Ukrainian authorities have arrested five individuals who allegedly directed a global cybercrime scheme that used a version of the Zeus Trojan computer virus to steal US$70 million from US bank accounts, FBI officials said on Friday.
They told a news briefing that Ukrainian authorities took the five individuals into custody and conducted searches under eight warrants on Thursday as part of an international crackdown that dismantled the operation this week.
The officials said the scheme targeted small and medium-sized US businesses. It involved the use of malware, a software code that captures passwords, account -numbers and other data used to log into online banking accounts.
The crackdown had previously been disclosed with some arrests announced in New York on Thursday and in London on Wednesday.
The FBI officials declined to identify any of the US banks that had been victims or to say how many banks had suffered losses in the scheme.

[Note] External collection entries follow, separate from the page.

The first 7 rows are patterns. Each new row is the sum of 2 different patterns, raised or lowered, with some noise. Before adding, each is slid sideways (what falls off one end comes back at the other), maybe read backwards, and multiplied by a number that may be negative. Names go in the order of the patterns.
Some rows, each with the names of its patterns after it:
[-11.2  13.1  -0.1 -18.7 -10.6   8.4 -22.4  15.4 -20.7 -14.9 -21.4  13.5
  15.3  -7.3   5.9 -16.3   4.4  19.8   7.9  21.2  -7.5  -2.9  -3.5   4.7
  -7.8 -12.0   1.7  10.5 -24.1  -2.9] : mir
[-22.4 -23.8 -13.2 -22.0 -16.3  -4.9 -13.7 -18.6 -14.5  10.6 -15.8  22.4
   4.6   2.4 -19.9  21.8 -12.8 -13.1  -8.2 -11.1 -20.4 -23.4 -12.1  13.8
  24.0 -20.2   8.6  -1.6  20.3 -18.2] : Kuv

They said the investigation began in May of last year after a complaint from a company in Omaha, Nebraska, and quickly spread to New York and New Jersey.
The US cases involved more than 300 victims. In the US, 92 people have been charged and 39 have been arrested, the officials said.
The scheme involved the use of foreigners who entered the US on student visas and who were recruited as “mules” to open bank accounts under fake names. The accounts were then used to receive and transfer the stolen funds overseas.
“During this investigation, the FBI worked closely with our overseas counterparts to identify subjects who were instrumental in the development and control of the malicious software, those who facilitated the use of malware, and those who saw a means to make quick, easy money — the mules,” said Gordon Snow, assistant director of the FBI’s Cyber Division.